Community Articles
Find and share helpful community-sourced technical articles
Announcements
Alert: Welcome to the Unified Cloudera Community. Former HCC members be sure to read and learn how to activate your account here. Want to know more about what has changed? Check out the Community News blog.
Labels (2)
Guru

Objective

This tutorial walks you through how to install and setup a local Hortonworks Registry to interact with Apache NiFi.

Environment

This tutorial was tested using the following environment and components:

  • Mac OS X 10.11.6
  • MySQL 5.7.13
  • Apache NiFi 1.3.0
  • Hortonworks Registry 0.2.1

Note: The record-oriented processors and controller services used in the demo flow of this tutorial were in introduced in NiFi 1.2.0. As such, the tutorial needs to be done running Version 1.2.0 or later.
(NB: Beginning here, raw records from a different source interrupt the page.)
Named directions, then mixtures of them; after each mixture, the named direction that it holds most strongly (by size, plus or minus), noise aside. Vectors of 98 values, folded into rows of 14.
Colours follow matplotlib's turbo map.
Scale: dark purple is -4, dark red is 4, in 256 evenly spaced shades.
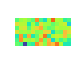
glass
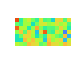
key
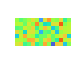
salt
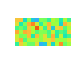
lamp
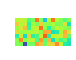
glass
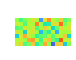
salt
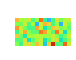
salt
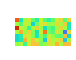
key
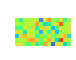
salt
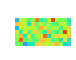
glass
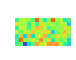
glass
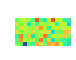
glass
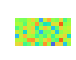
salt
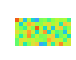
lamp
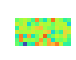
glass
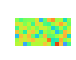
salt
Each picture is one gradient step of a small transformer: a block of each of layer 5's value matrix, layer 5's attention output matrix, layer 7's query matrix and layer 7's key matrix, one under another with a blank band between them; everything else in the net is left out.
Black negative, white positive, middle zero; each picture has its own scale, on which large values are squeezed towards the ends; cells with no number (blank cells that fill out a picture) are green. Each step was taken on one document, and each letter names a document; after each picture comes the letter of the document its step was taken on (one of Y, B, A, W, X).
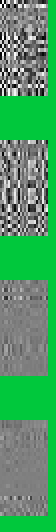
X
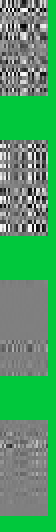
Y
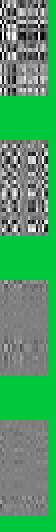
X
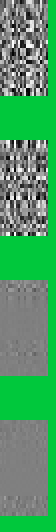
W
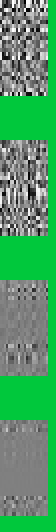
W
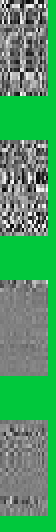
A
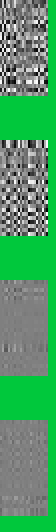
X
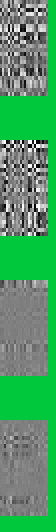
A
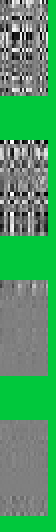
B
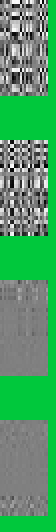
B
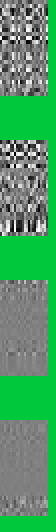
W
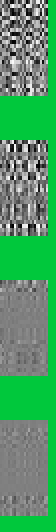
W
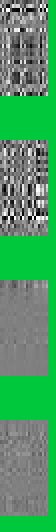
A
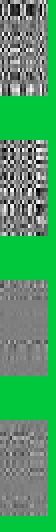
A
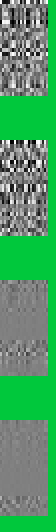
W
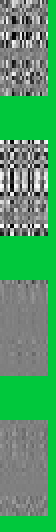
B
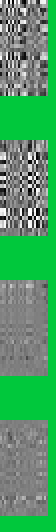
Y
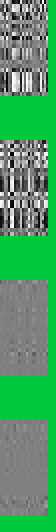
B
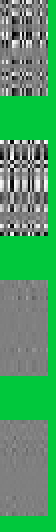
B
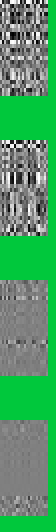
W
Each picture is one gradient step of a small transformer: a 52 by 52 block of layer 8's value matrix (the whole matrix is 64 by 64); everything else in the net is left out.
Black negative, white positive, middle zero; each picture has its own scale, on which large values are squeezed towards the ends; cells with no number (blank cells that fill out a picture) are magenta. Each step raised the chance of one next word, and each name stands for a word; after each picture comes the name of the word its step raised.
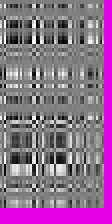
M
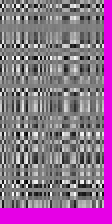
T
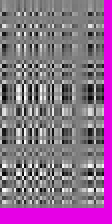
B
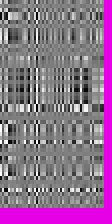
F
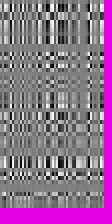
B
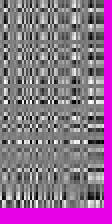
T
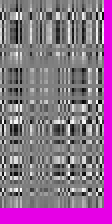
F
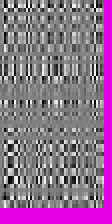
T
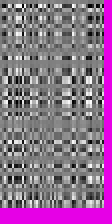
T
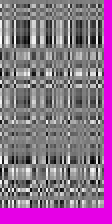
M
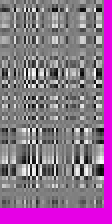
M
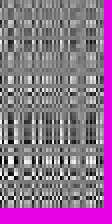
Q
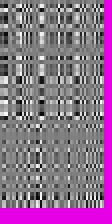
T
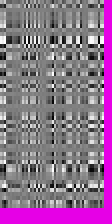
M
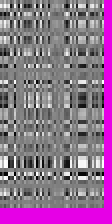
B
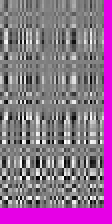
Q
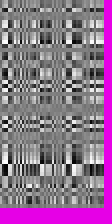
M
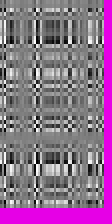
M

Currently, Hortonworks Registry 0.2.1 is the version compatible with NiFi 1.3.0.

Environment Configuration

Hortonworks Registry Installation

Download the 0.2.1 Registry release:

hortonworks-registry-0.2.1.tar.gz

Extract the tar:

  tar xzvf hortonworks-registry-0.2.1.tar.gz

MySQL Database Setup

Login to your MySQL instance and create the schema registry database and necessary users and privileges:

unix> mysql -u root -p
unix> Enter password:<enter>
mysql> create database schema_registry;
mysql> CREATE USER 'registry_user'@'localhost' IDENTIFIED BY 'registry_password';
mysql> GRANT ALL PRIVILEGES ON schema_registry.* TO 'registry_user'@'localhost' WITH GRANT OPTION;
mysql> commit;

Configure registry.yaml

In the conf directory of the Registry, there is an example MySQL yaml file that we can repurpose:

cd hortonworks-registry-0.2.1
cp conf/registry.yaml.mysql.example conf/registry.yaml

Edit the following section in the yaml file to add appropriate database and user settings:

storageProviderConfiguration:
 providerClass: "com.hortonworks.registries.storage.impl.jdbc.JdbcStorageManager"
 properties:
   db.type: "mysql"
   queryTimeoutInSecs: 30
   db.properties:
     dataSourceClassName: "org.mariadb.jdbc.MariaDbDataSource"
     dataSource.url: "jdbc:mysql://localhost/schema_registry"
     dataSource.user: "registry_user"
     dataSource.password: "registry_password"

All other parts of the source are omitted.